早在十八岁的那年,苏舟就规划好了自己退役后的生活,再去踢足球是肯定不现实的,但是和足球相关的职位难道只有足球运动员吗?不是的,教练、助理教练、医护人员、球队助理、球队高层、球场管理员、哪怕只是个大巴司机……
可能很多人会觉得这样不值,但是苏舟就觉得这样很好,反正他早已不愁吃穿,这就是他想过的生活。
所以,苏舟有时候也会很厌恶这样的自己。
——明明是在十八岁、取得大满贯的时候就已经规划好的人生,明明这是只属于“苏舟自己”的人生………苏舟自己的人生应该只与苏舟自己相关才对,为什么却一直拖延到八年后的二十六岁,才即将变成现实呢?
……如果他能更不在乎他人和外界就好了。
从十八岁到二十六岁的这八年间,苏舟时不时地、无数次地这么想。
【苏队就是超级好嘛。】他的小队友这么说。
【苏队超级温柔的!】他的小球员这么说。
【啧啧啧,和我比起来,苏小舟你果然是个更体贴周到的队长啊。】已经退役的萧泽这么对他说。
【你不累吗。
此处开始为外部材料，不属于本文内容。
Below are the code and all the weights of a small trained network. Each question names an input and a class and asks about switching units off, where a switched-off unit gives its printed mean instead of its output.

import numpy as np


def w(rows, s, z=0):
    codes = np.array(rows[::2]) - 128.0
    scale = np.full(codes.shape[1], s)
    scale[-1] = z or s
    return codes * scale


def f(y):
    return np.maximum(y, 0)


def log_softmax(a):
    a = a - a.max(-1, keepdims=True)
    return a - np.log(np.exp(a).sum(-1, keepdims=True))


def net(x, mask):
    res = np.array(x, float).reshape(1, 4) / 4 @ E
    y = f(res @ A[0][:, :-1].T + A[0][:, -1])
    res = res + np.where(mask, y, B[0][:, -1]) @ B[0][:, :-1]
    return log_softmax(res[-1] @ U[:, :-1].T + U[:, -1])


A, B = {}, {}
E = w([
[129,128,126,127],'x0',
[12,198,162,86],'x1',
[208,157,241,149],'x2',
[142,50,169,48],'x3',
],0.012)
A[0] = w([
[99,204,173,51,104],'n1',
[82,186,85,112,138],'n2',
[202,27,133,146,157],'n3',
[159,211,89,181,197],'n4',
[71,159,98,120,165],'n5',
[95,69,90,138,169],'n6',
[159,202,243,174,175],'n7',
[58,179,144,113,144],'n8',
[77,142,192,101,166],'n9',
[101,61,152,41,168],'n10',
[84,148,182,94,35],'n11',
[118,130,135,208,100],'n12',
[51,97,62,146,173],'n13',
[134,160,110,254,150],'n14',
[82,43,58,123,101],'n15',
[173,99,74,166,74],'n16',
[174,72,173,130,128],'n17',
[159,74,88,196,187],'n18',
[83,51,159,67,24],'n19',
[102,41,54,110,36],'n20',
[109,54,53,102,43],'n21',
[194,87,156,121,127],'n22',
[108,187,86,114,147],'n23',
[174,87,210,54,112],'n24',
[177,77,44,214,30],'n25',
[196,86,140,154,134],'n26',
[85,135,48,111,169],'n27',
[116,79,150,55,192],'n28',
[157,212,199,194,86],'n29',
[82,36,11,109,201],'n30',
[62,182,209,49,1],'n31',
[104,203,52,156,139],'n32',
[88,111,106,62,61],'n33',
[75,172,207,58,170],'n34',
[77,63,151,65,231],'n35',
[122,90,33,72,102],'n36',
[170,39,158,120,116],'n37',
[94,43,48,109,238],'n38',
[113,200,73,123,128],'n39',
[153,204,97,224,132],'n40',
[195,62,148,125,117],'n41',
[113,53,151,15,94],'n42',
[199,76,56,215,158],'n43',
[180,48,194,89,142],'n44',
[184,172,121,212,30],'n45',
[124,160,195,169,43],'n46',
[93,198,71,163,139],'n47',
],0.0099,0.0085)
B[0] = w([
[157,185,171,47,187],'n1',
[95,79,79,182,180],'n2',
[123,128,106,168,211],'n3',
[55,147,80,99,197],'n4',
[131,88,99,164,185],'n5',
[131,152,113,71,182],'n6',
[152,133,166,131,222],'n7',
[77,93,72,152,190],'n8',
[76,164,68,88,194],'n9',
[196,158,186,131,206],'n10',
[238,84,200,187,153],'n11',
[152,125,162,137,147],'n12',
[97,99,87,139,208],'n13',
[150,179,185,92,188],'n14',
[207,171,177,110,188],'n15',
[77,148,87,87,163],'n16',
[109,102,113,179,177],'n17',
[209,160,193,105,199],'n18',
[2,251,51,30,158],'n19',
[197,105,182,151,172],'n20',
[214,114,202,167,170],'n21',
[109,87,122,162,178],'n22',
[115,84,116,160,170],'n23',
[103,91,118,174,197],'n24',
[81,196,87,73,179],'n25',
[118,82,88,151,180],'n26',
[119,103,99,126,200],'n27',
[146,102,142,175,203],'n28',
[126,159,157,69,179],'n29',
[128,195,150,60,247],'n30',
[239,143,215,146,181],'n31',
[106,76,86,162,190],'n32',
[96,130,94,111,154],'n33',
[98,175,99,63,220],'n34',
[197,82,189,178,225],'n35',
[174,138,178,103,186],'n36',
[106,113,117,163,182],'n37',
[51,157,99,95,239],'n38',
[111,118,102,157,171],'n39',
[197,201,209,71,187],'n40',
[90,103,95,159,182],'n41',
[155,211,169,70,194],'n42',
[167,205,194,69,218],'n43',
[117,88,99,169,205],'n44',
[159,121,142,174,156],'n45',
[72,184,96,57,148],'n46',
[111,101,92,154,187],'n47',
],0.0093,0.014)
U = w([
[86,204,130,46,41],'0',
[245,157,212,149,247],'1',
[66,43,72,242,142],'2',
],0.012,0.0011)

Each question gives the input, the list of numbers given to net, and the class t.
The units are the neurons (one row each of A and B). Each row of codes is followed by its name. A weight is (code - 128) times the scale printed after its matrix; where a second scale follows, it is the last column's (A, B and U).
mask holds one flag per neuron, in row order. A switched-off neuron (its flag False) gives its mean, the last column of its row in B, instead of its output. The means were averaged over made-up inputs and are rounded, as every weight is.
A unit's drop is (log p(t) with every unit on - log p(t) with that unit switched off) / (log p(t) with every unit on - log p(t) with every unit switched off).
unit that matters most: the unit with the biggest drop
k most important neurons: the k neurons with the biggest drops, biggest first
drop when u is switched off: that unit's drop, to one decimal
input [-1,7,1,7], class 1: unit that matters most	n31
input [6,7,1,3], class 1: 2 most important neurons	n31, n11
input [-6,-3,-8,3], class 1: 2 most important neurons	n21, n20
input [-3,3,1,7], class 1: 2 most important neurons	n35, n10
input [4,8,7,1], class 1: 2 most important neurons	n31, n11
input [-5,2,8,-3], class 0: 2 most important neurons	n46, n35
input [5,-7,-1,0], class 0: 2 most important neurons	n25, n35
input [-6,-3,-1,-6], class 0: 2 most important neurons	n4, n35
input [6,8,1,5], class 1: 3 most important neurons	n31, n11, n35
input [3,8,5,3], class 1: 2 most important neurons	n31, n11
input [-2,5,2,8], class 1: 2 most important neurons	n35, n31
input [8,-5,-7,5], class 1: 2 most important neurons	n21, n20
input [0,0,-8,7], class 1: drop when n20 is switched off	0.5
input [5,-6,-5,-4], class 0: drop when n25 is switched off	0.1
input [7,-5,0,-1], class 0: drop when n16 is switched off	0.1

】牧锐这么对他说。
而苏舟也都回答了。
——哈哈!我很好吗?巧了,我也这么觉得:)
——没有啦没有啦,比起我,非训练时期的教练明显比我温柔多啦。
——队长……不,前任队长,你这是承认了你当年就是在玩忽职守吗。
——累?没有啊,我挺开心的。
…
……
………
开心个屁啊。
不,开心的时候也有,但是不开心的时候更多。
苏舟的房间里有数个传统的撕页日历,他度日如年地过着他的冠军生涯,每一天都在盼望着下一天可以过得更快一些。
他一边喜滋滋地想,唉呀没办法,谁叫这碗粥就是这么一碗人人都爱味好价廉的好粥呢——一边又倦怠厌烦地想,为什么他不能只在乎自己,只为了自己的人生而活呢。
这样的矛盾时刻激荡在苏舟的心间,从最初的偶尔反复,到后来的习以为常。
苏舟每天都在笑着,苏舟每天都很低落。
苏舟拿下了多少个冠军,就多少次地想将奖杯扔到看不见的地方。
忍无可忍时,他便会尽可能地赶回房间,他会谨慎地锁上门,然后看着那个已经被他撕了大半的旧式日历。
他盯着那已经没了大半的胶缝位置,一边心平气和地安慰自己,就快了就快了,一边焦躁烦闷地捶墙低吼,他妈的为什么还有这么久。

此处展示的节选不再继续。